Skolnik: COVID Briefing Note #4 – Los Alamos Faces The Highest Case Counts Ever

Editor’s Note: This is the fourth in a series of COVID-19 Updates by Richard Skolnik that appear bi-weekly in the Los Alamos Daily Post. These are meant to keep the community informed on the status of the pandemic, critical new findings on the pandemic, and what this information suggests for our community’s response to COVID-19. These updates complement the data that Eli Ben-Naim prepares for the Post. Unless otherwise noted, data is from the New York Times and the New Mexico Department of Health.

Pandemic Data and Trends – For the Week Ending Oct. 18, 2021

In the US, cases declined by 20%, hospitalizations by 19%, and deaths by 11% over the last two weeks. The daily average of new cases in the US over the last week was about 83,000, with a daily average rate of 25 cases per 100,000. Cases are declining in the South but rising in a number of states.

Over the last two weeks, the daily average of news cases rose in New Mexico by 39%. Hospitalizations declined by 3% but deaths rose by 24%. The daily average number of cases over the last week was 956, with a rate of 46 per 100,000. Almost 72% of all New Mexicans over age 18 have been fully vaccinated.

Los Alamos had a daily average over the last week of about 8 cases and a rate of 43 per 100,000 population. This is the highest rate of new cases in Los Alamos since the pandemic began in early 2020 and was an increase of 123% over the last two weeks. The age distribution of new cases (thanks to Eli Ben-Naim) is shown in the graphic below. Almost 90% of the adults over 18 in Los Alamos have been fully vaccinated.

Important Pandemic Information

New Mexico hospitals are now operating under Crisis Standards of Care, a framework for rationing care.

New Mexico is providing Pfizer boosters to eligible people.

It appears that the FDA Advisory group will recommend boosters for certain people who got Moderna and all people who got J&J. It looks like they will also recommend approval of “mixing and matching” of vaccines. Additional approvals by CDC are still required before implementation.

The FDA will consider on October 26 a request from Pfizer for emergency use authorization of vaccines for ages 5-11.

Cases among children in the states that report continued to decline. Over 5,000 children in the US have suffered multi-system inflammatory syndrome.

If you are unvaccinated in NM, your risk of being infected, hospitalized, and dying is 4.8 times, 7.2 times, and 10.7 times greater than if you are vaccinated.

All active-duty staff at LANL are now fully vaccinated or on the path to full vaccination.

What Do We Need to Do in Los Alamos?

The pandemic is not behind us. Rather, our rate of new cases is the highest it has been since the pandemic began. Moreover, our young children will remain unvaccinated for some time and at risk of infection and of bringing infections to others. Until boosted, many of our adults also have waning immunity to the virus.

We need as a community to do what we can to get rates of new infections back down to the low level that they were at for some time. Getting there will require continued and consistent implementation of our school and community mitigation efforts.

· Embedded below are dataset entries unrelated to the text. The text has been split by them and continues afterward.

Every row gives one point. Each copy is the shape, with its points in the same order, stretched, turned, moved and blurred by noise. Say if it was mirrored as well.

Shape, 6 rows:
[[-18  57]
 [-20 -32]
 [-43  23]
 [-61  -6]
 [ 27  54]
 [ 26 -83]]
Copy 1, 6 rows:
[[-10  46]
 [-21 -38]
 [-40  10]
 [-54 -13]
 [ 41  39]
 [ 26 -89]]
Copy 1 is: only turned
Copy 2, 6 rows:
[[ 21  50]
 [-53 -19]
 [-24  40]
 [-53  24]
 [ 54  14]
 [-42 -97]]
Copy 2 is: only turned

Shape, 9 rows:
[[ 80  40 -21  78]
 [  7 101  48 -18]
 [ 22 -34  71  17]
 [-59 -21   7 -47]
 [-32  -4  20   4]
 [-33   0 -53 -52]
 [ 63  26  -7  -6]
 [-38  35  44 -30]
 [-59 -10 -41  10]]
Copy 1:
[[117  37 -10  65]
 [  8  98  -1  -5]
 [ 39 -33  24  -4]
 [-44 -46 -57 -19]
 [-20 -21 -10  29]
 [-14   2 -90   1]
 [ 80  33 -36   8]
 [-46  23  -1 -18]
 [-24 -36 -61  47]]
Copy 1 is: only turned
Copy 2:
[[ 48  -3 -35 110]
 [  6  82  39  35]
 [ 36 -54  54   8]
 [-17   3  -6 -78]
 [-21  -8   7  -8]
 [ -8  36 -69 -66]
 [ 67  19 -25  23]
 [-14  44  36 -24]
 [-52   3 -48 -25]]
Copy 2 is: only turned
Copy 3, 9 rows:
[[112  61  73  11]
 [ 22  66 -23 -66]
 [ 42 -15 -37  57]
 [-45 -56   0  -5]
 [-10 -13   8  24]
 [-22 -68  48 -55]
 [ 81  -9  14 -32]
 [-23   5 -23 -20]
 [-27 -34  61  11]]
Copy 3 is: mirrored
Copy 4:
[[ 78  26  65  76]
 [ 11   0 104 -71]
 [ 23  76 -19 -18]
 [-10 -32 -42 -65]
 [ -9   4 -14 -26]
 [ 34 -75 -21 -34]
 [ 89   4  42  -3]
 [-20  -5  21 -74]
 [-13 -48 -35   6]]
Copy 4 is: mirrored

Shape, 13 rows:
[[ 18  35  -7 -56 -58  26 -78 -23]
 [-11 -27 -32 -35 -12 -31   0  -9]
 [  9 -17 -49  11  13  59 -15  -8]
 [  0   2  27 -12 -15  -3  38  14]
 [-18  39 -87  60  25 -37 -41   9]
 [ 25 -35  38 -31 -29  42  14  31]
 [-15 -41  -5  38   3 -15   8  26]
 [-20  37 -45  54 -27 -52 -35  49]
 [ 48 -61 -34  28  25  19 -18  10]
 [ 75   9   6  14 -36 -63 -13  72]
 [-41   2  -3 -47  60 -58 -66 -16]
 [-40  -3 -50  -9 -27  44   2  20]
 [ 62 -37 -45  50 -17  -5 -37 -16]]
Copy 1, 13 rows:
[[  35  -51  -16  -39   -8  -73  -23   39]
 [   2  -16  -27   11  -56   18   -8   -1]
 [   4  -58  -46   20   37   27  -15    2]
 [  -7   13   22   18   -6    9   37   18]
 [  27  -18  -60  115    2  -19  -75   -1]
 [ -11  -32   30  -19    2   33   43   50]
 [ -18  -26   13   65  -22   42   -8    6]
 [  18  -20  -16  121  -26  -35  -35   37]
 [  30  -59  -11   26    3   80  -30   15]
 [  79   -6   37   61  -44   20    3   95]
 [ -24   37  -21    1  -47  -13 -112   -1]
 [ -36  -52  -53   39    7   -6   19   16]
 [  73  -78   -2   42  -13   39  -31    2]]
Copy 1 is: mirrored
Copy 2, 13 rows:
[[ 21  26 -21 -56 -87  16 -57   5]
 [ -6 -46 -40 -24  -5  -8  13  -6]
 [ 13  -6 -43   8   3  79  -5   8]
 [  3 -10   0   4 -40   9  52 -40]
 [ 19  33 -88  28  52  -8  -2  40]
 [ 14 -28  39  14 -68  35  26 -13]
 [-19 -27  -8  53   8  15  28   0]
 [ -6  25 -50  46  -4 -33  17  56]
 [ 42 -53 -25  39  16  51 -15  -1]
 [ 82 -27   7  52 -52 -52  32  27]
 [ -2 -14   0 -46  62 -48 -50 -12]
 [-31  -4 -40 -14 -28  56  24  35]
 [ 48 -28 -64  56 -15  31 -30  -3]]
Copy 2 is: only turned
Copy 3:
[[ 30  51  42  32 -95  22 -40  25]
 [ 21  34  19  24 -38 -44  23 -29]
 [ 51  29 -30  58 -32  34  23 -26]
 [-14  20   4 -22 -14   2   7 -19]
 [ 34  71 -59  67  21 -54 -36 -26]
 [ -5 -15  18  -4 -33  45  27  18]
 [-16  -3 -19  34  12 -20  11 -23]
 [-19  54 -53  43  12 -55 -44  18]
 [ 62 -31 -23  49   7  -1  14 -18]
 [ 16 -21 -20 -33  18 -53 -46  55]
 [ 36  70  92  61   8 -36 -17 -38]
 [ -1  58 -31  53 -44  15  45   4]
 [ 55 -32 -45  44 -26 -28 -35 -22]]
Copy 3 is: mirrored
Copy 4:
[[ 80  24  -6 -46 -57  45  -5  -9]
 [ -9 -21 -15 -33 -34 -13  49   4]
 [ 22 -32 -40  10  28  28  -5 -26]
 [  0  11  25  17  -7 -36  13   5]
 [-13  19 -92  31 -10  52  65  58]
 [ 34 -28  40   4   6 -34 -36  -1]
 [-30 -38  -4  42  -7  -6  20  43]
 [ -1  19 -60  40 -46  18  36  94]
 [ 24 -75 -21  18  42  16  26  20]
 [ 62  -3   2  21  -6 -38  42 110]
 [-55  15  18 -63 -28  64  62  38]
 [  1  -5 -56   0 -17  -5 -30 -16]
 [ 59 -62 -37  35   0  30  57  28]]
Copy 4 is: mirrored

It will also require, among other things:

  • Explicit efforts by community leaders to bring us together in this effort. This is a normal part of such efforts everywhere in the world but has been almost absent in Los Alamos.
  • Urgently improving our understanding of the outbreak, on which we have largely been “flying blind.” LAPS has done extensive contact tracing. However, LAPS deals with only a share of our total cases. It appears that no one at the state or the county level has made an effort to examine the recent outbreak, draw conclusions about spread, help us refine our approach to mitigation, and speak clearly to the community about what is going on and what needs to be done about it. The community’s lack of knowledge of the outbreak fuels rumors about how the virus is spreading, rather than a common and evidence-based understanding of what we face.
  • Being very careful about community events, lest they become opportunities for viral spread. We have greatly increased the number of such events lately, despite the fact that our case counts have been increasing.
  • Rigorously engaging in quarantine and isolation when you are asked to do so. Quarantine and isolation are not “fun.” However, the failure to engage in them properly, even by a small number of people or families, can lead to infections, hospitalization, deaths, school closings, rationing of hospital care, and continued blows to the local economy.

Editor’s Note: Richard Skolnik is the former regional director for health for South Asia at the World Bank. He was the director of an AIDS treatment program for Harvard and taught Global Health at the George Washington University and Yale. He is the author of Global Health 101 and the instructor for Yale/Coursera’s Essentials of Global Health. Skolnik has written this article in his personal capacity.